Things this demonstrates: - Signal handler triggers cancel. - Tasks check ctx.Err() periodically. - ReleaseTimeout waits for tasks; tasks exit quickly because of cancel.


Code Style Tips

For all tasks:

  • Use gofmt (or goimports) on save.
  • Use go vet for static analysis.
  • Run go test -race for any tests.
  • Use gopls if you have an editor that supports it.

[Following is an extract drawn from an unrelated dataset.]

One turn moves every row onto another: examples first, then more rows asked:
Vidi: [ 11.6   2.2   7.5 -10.3  38.6  -7.3 -21.7  13.4  -8.2 -16.9  -3.7 -20.9
  -0.1   3.5  22.5  21.8   3.3   1.2  14.7   2.8  -8.2]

For each task, the code should be:

  • < 200 lines (most tasks).
  • Self-contained (no external services if possible).
  • Easy to read at a glance.

If your code is much longer or complex, you may be over-engineering. Step back and simplify.


Discussion: Why These Tasks

Each task targets a specific competency:

  • Tasks 1-5: basics.
  • Tasks 6-11: production patterns.
  • Tasks 12-15: integration concerns.
  • Tasks 16-20: edge cases and specialised use.

If you do all 20, you have hands-on experience with every meaningful aspect of ants. The stretch tasks push beyond.


After the Tasks

Once you complete the tasks:

  • Re-read professional.md with new context.
  • Pick a small open-source Go project; add ants if appropriate.
  • Write a blog post about your experience.
  • Help someone else learn.

End of Tasks

The exercises are yours to attempt. Go build.